Something about that quote seems backwards to me. Can I run that server on a raspberry pi running Linux?
Will Hercules run on an Raspberry Pi? If so, then, yes, you can run that server on a Raspberry Pi running Linux.
(But, yes, it should have said "that only run Linux".)
Question:"... which IBM server range can run applications written for Windows NT and 2000, Novell NetWare, Aix and OS/2 as well as..."
Answer: "Probably the most important development, however, came in 1998, when the ability to run Windows NT was added (Windows 2000 has become an option now on the latest version)"
* BOTH quotes are from -> http://www.computerweekly.com/...
...which is talking about add-on x86 processors running NT (and other x86 operating systems).

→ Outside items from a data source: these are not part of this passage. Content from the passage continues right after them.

Each row below holds a small network's activations on one input, seen along a few directions.
Each table varies a few parts of the input and shows all the possible inputs, shuffled.
Descriptions start from the smaller parts, as in this example, which fits no table here: values(3) and (point or line(11) or (line(4) and ring(8))).
Shared parts are said once, and a part with two or three values counts as separate values.

Other details of the inputs vary at random and push rows far along two fixed directions, the same in every table; ignore that.
To show where, the next rows are all for the same input, with only those details redrawn:
13  0  -11  18  19  -22  13  11  12  59  11  23  23  -39
14  34  6  -8  -9  10  -46  2  0  -2  -1  -11  -20  17
39  33  0  -25  -4  13  -48  7  -4  -9  2  -21  -16  20
15  34  7  -9  -10  10  -46  1  0  -2  -1  -12  -20  17
-15  20  8  21  -4  -5  -22  -5  8  26  2  12  -10  -8
12  24  1  0  0  0  -29  3  4  15  0  0  -11  2
-35  32  20  24  -18  3  -39  -13  9  10  -7  8  -30  10
12  1  -10  19  18  -21  15  12  11  59  13  21  27  -40

A family of inputs:
x1: 0  -30  -17  13  20  -22  41  11  6  29  17  17  35  -35
x2: -30  1  12  12  -1  0  10  -2  -1  -1  -7  8  -1  -3
x3: 11  -39  -20  13  18  -19  45  2  6  40  7  18  37  -43
x4: 13  -24  -10  5  24  -15  51  6  8  39  5  16  37  -34
x5: -49  3  11  16  -16  6  -8  -13  6  -9  -11  18  -11  4
x6: -45  5  18  20  -16  6  -11  -20  4  -11  -1  0  -27  18
x7: 27  -11  -12  -16  -2  5  -11  6  -4  -24  2  -18  4  11
x8: -22  -2  11  12  -7  3  9  -13  5  5  -11  12  -4  -1
x9: -17  -5  8  16  -9  -2  6  -13  4  -5  -3  2  -10  5
x10: 27  1  -8  -30  -10  15  -23  1  -13  -37  -7  -20  -5  19
x11: -41  0  12  23  -18  5  -10  -22  2  -13  -9  3  -25  16
x12: -39  34  19  24  -6  -3  -29  -10  10  19  -3  12  -18  3
x13: -28  -4  9  10  -7  7  1  -16  5  0  -11  9  -8  2
x14: 11  -27  -8  14  13  -20  45  6  0  34  2  18  29  -38
x15: -45  -3  10  23  -10  0  -10  -14  7  -12  -2  6  -18  12
x16: 11  -28  -7  14  11  -22  43  8  -1  29  4  20  30  -39
x17: 97  -26  -39  -52  31  -1  26  28  -7  0  23  -29  41  -11
x18: -30  1  16  14  -12  3  2  -7  -1  -6  -9  15  -12  1
x19: 7  -29  -15  4  18  -11  40  3  9  34  5  17  34  -35
x20: -42  11  23  16  -20  11  -10  -16  -2  -13  -18  7  -27  15
x21: 56  1  -11  -38  7  8  -3  21  -16  -31  10  -31  7  14
x22: 53  -3  -20  -45  14  6  3  23  -12  -22  8  -27  14  10
x23: -54  14  17  14  -16  10  -13  -11  -2  -16  -14  7  -19  15
x24: 49  22  -10  -18  2  1  -35  7  -2  2  6  -18  -7  3
x25: 6  -40  -19  13  16  -22  39  6  6  34  6  19  37  -42
x26: -31  -7  6  9  1  0  6  -12  9  3  2  5  -5  1
x27: 5  -23  -8  19  20  -21  52  12  2  34  14  17  27  -33
x28: -55  0  17  18  -12  2  -11  -17  11  -11  -5  6  -20  12
x29: 0  -29  -16  14  21  -23  43  13  0  29  16  15  32  -35
x30: -43  -1  14  29  -13  -4  -1  -10  -3  -11  -8  11  -17  4
x31: 78  8  -29  -24  29  -17  6  28  3  30  31  -10  27  -23
x32: 8  -28  -15  3  27  -16  48  6  10  38  13  13  34  -33
x33: 20  -7  -10  -27  -2  13  -6  5  0  -16  -6  -10  3  7
x34: -56  7  15  16  -13  2  -9  -13  6  -11  -5  9  -15  12
x35: 32  1  -3  -27  -9  11  -17  6  -19  -37  -9  -22  -7  18
x36: 22  8  1  -28  -8  17  -17  7  -14  -35  -11  -19  -9  21
x37: -35  34  20  23  -17  3  -41  -13  9  12  -7  10  -30  10
x38: -26  -7  7  14  -11  1  0  -17  1  1  -9  6  -7  0
x39: -35  7  18  14  -7  6  5  -9  0  -2  -13  7  -12  9
x40: -27  -2  11  10  -1  -2  12  -11  5  6  -2  7  -7  5
x41: 64  1  -11  -40  -1  12  -12  17  -18  -41  3  -31  -3  25
x42: -55  8  14  17  -12  8  -8  -13  7  -9  -11  13  -11  10
x43: 54  4  -6  -35  3  9  -3  17  -14  -31  12  -27  3  18
x44: -21  -2  9  23  -8  -5  10  -6  -1  0  -3  7  -9  1
x45: 59  15  -4  -52  2  22  -16  16  -16  -40  -4  -33  0  31
x46: -29  -3  14  20  -14  0  4  -20  3  1  -12  11  -12  0
x47: 41  -6  -15  -30  -1  6  -9  10  -17  -26  -4  -18  8  8
x48: 57  23  -13  -32  15  -2  -19  20  0  2  16  -21  4  7
x49: -32  0  10  12  1  -5  10  -1  -1  -2  -1  6  -5  1
x50: -3  -28  -15  6  22  -13  41  8  14  35  8  18  38  -35
x51: 50  -3  -19  -36  1  10  -18  15  -21  -42  -2  -29  0  22
x52: -37  2  15  10  -7  9  -1  -17  5  -2  -10  4  -13  9
x53: 58  20  -20  -17  9  -3  -23  15  1  8  15  -17  0  -1
x54: -36  -7  2  20  -12  -3  -4  -9  -1  -10  -5  10  -8  4
x55: 20  16  8  -25  -13  21  -23  -3  -9  -39  1  -28  -23  39
x56: 21  11  2  -34  -5  26  -24  -4  -4  -35  -5  -27  -10  30
x57: 32  1  -7  -26  -9  16  -25  -6  -8  -40  0  -27  -12  29
x58: -30  4  15  11  -2  -2  10  -7  -1  2  -4  6  -10  7
x59: -1  -20  -6  11  21  -21  48  13  4  30  11  20  29  -30
x60: -48  3  12  17  -14  4  -6  -11  -1  -9  -12  16  -12  3
- The inputs of x10 and x5 match in every part but one. If x3 is changed in the same way as x10 into x5, which row does it become? => x19
- The inputs of x33 and x7 match in every part but one. If x60 is changed in the same way as x33 into x7, which row does it become? => x51
- What do these inputs look like to the network? => ring(6) and (point or ring(9))
- Which other rows agree with x43 in the ring(6) part? List them by row number. => x1, x6, x15, x17, x21, x27, x29, x31, x55
- A walk changes only the ring(6) part. It starts at x2 and steps to x49. List the rest of the walk in order. => x21, x30, x35, x36
- Change only the ring(9) part in x58. List by row number the other rows that result. => x22, x26, x28, x32, x34, x40, x49, x59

IBM has a software layer called UNIX System Services to provide an AIX environment on most of their Z-mainframes - apparently it won't be supported on this new one though. From my limited experience, I think the Linux implementation was more seamless and better regarded than USS, which had sort of a '90s-compatibility layer feel.
Because it is a compatibility layer atop OS/VS2 Multiple Virtual Storage. a/k/a MVS, or, as it's called these days with its 64-bitification, z/OS - complete with EBCDIC being the native character set (so watch out for those UN\*X programs that assume 'a' through 'z' or 'A' through 'Z' are contiguous!). If the new machines don't support z/OS, they won't support USS, either.